Thomas Gilbert died at Cotton Hall in 1798. In the year before he died Thomas Gilbert 1720-1798 had made a complex and rather eccentric Will. In it he seems obsessed with his plate, linen and furniture, laying down an elaborate procedure whereby each succeeding generation was to sign an inventory and ensure that the goods were left in good order for the next generation, as may be seen from a summary of the provisions.

Furthermore Thomas Gilbert anticipated family trouble. His widow Mary Gilbert was the stepmother of his sons The Reverend Thomas Gilbert and Richard Gilbert. Provision was made for any dispute to be settled by his executors, his friend Thomas Morris and nephew David Birds.

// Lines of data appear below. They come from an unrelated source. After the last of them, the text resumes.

Rows are points. A path goes straight from each point to the next, and from the last back to the first. The post is the endless flat space through its rows: a point in 2 columns, a line in 3, a plane in 4, and so on, so that a path can go around it. How many times does the path go around the post? Going back the other way cancels.

Post (2 x 3):
[[-0.22  0.02 -0.21]
 [ 0.49  0.15  0.24]]
Path (29 x 3):
[[-0.05  0.27 -0.27]
 [-0.20  0.24 -0.59]
 [ 0.41  0.39  0.26]
 [ 0.29 -0.03  0.59]
 [ 0.09 -0.35  0.24]
 [ 0.18 -0.02 -0.08]
 [-0.26 -0.31 -0.07]
 [ 0.54  0.11 -0.03]
 [-0.11  0.26 -0.34]
 [ 0.39  0.37 -0.19]
 [ 0.26  0.03 -0.16]
 [ 0.02  0.35 -0.41]
 [ 0.80  0.61  0.36]
 [-0.28  0.04  0.21]
 [-0.25 -0.35  0.01]
 [ 0.31  0.07 -0.09]
 [ 0.29  0.21 -0.03]
 [ 0.18  0.22  0.02]
 [-0.28 -0.09  0.09]
 [-0.07 -0.18  0.12]
 [-0.09 -0.08 -0.23]
 [ 0.36  0.22  0.02]
 [ 0.03  0.28 -0.46]
 [ 0.32  0.16 -0.31]
 [ 0.01  0.20 -0.18]
 [ 0.48  0.48 -0.16]
 [-0.20 -0.05 -0.59]
 [ 0.82  0.12  0.36]
 [-0.19  0.11 -0.52]]
Times around: 3

Post (7 x 8):
[[ 0.18  0.30 -0.23  0.05 -0.11  0.37  0.06 -0.24]
 [-0.14 -0.13 -0.07  0.13  0.06 -0.05  0.05 -0.35]
 [ 0.33 -0.12  0.07 -0.16  0.03 -0.37 -0.59  0.20]
 [ 0.04  0.02 -0.04  0.22  0.17  0.39 -0.35 -0.11]
 [ 0.00 -0.02  0.18 -0.41 -0.48 -0.30 -0.24  0.09]
 [-0.05  0.60  0.00 -0.35 -0.12  0.06 -0.04  0.07]
 [ 0.34  0.31  0.29 -0.01 -0.03 -0.12 -0.39  0.51]]
Path (26 x 8):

The Cotton Hall estate went to his elder son the The Reverend Thomas Gilbert. His widow Mary Gilbert received an annuity and the right to live there. She did so until she died, but then The Reverend Thomas Gilbert chose not then take up residence there, although he drew the rents from the estate. He died unmarried in Paris in 1841, whereupon the Cotton estate passed to his nephew, Thomas Gilbert 1800-1843, the son of his brother Richard Gilbert. He died in 1843.

In 1844 the Cotton Hall estate was bought at auction by the Earl of Shrewsbury, who made extensions to the building to the designs of the great Victorian architect Pugin. A Roman Catholic boarding school, originally founded at Wolverhampton in 1763, moved to Cotton Hall in 1873 and became known as Cotton College or St Wilfrid’s College. The building was further extended between 1874 and 1932. The school closed in 1987 because of financial problems, and tragically this nationally important building has fallen into disrepair. Only Saint Wilfrid's church remains intact. The remainder is now derelict and vandalised.

References

(1) Agents of Revolution : John and Thomas Gilbert - Entrepreneurs Peter Lead (1989) page 23.
(2) Miscellania Genealogica & Heraldica 5th Series Volume 8 page 271.
(3) Agents of Revolution : John and Thomas Gilbert - Entrepreneurs Peter Lead (1989) pages 53-55 and elsewhere. Peter Lead's book provides an excellent account of the lives and works of Thomas Gilbert and John Gilbert. Scholarly yet highly readable, it succeeds in making the case for their prime importance in canal and other English industrial development.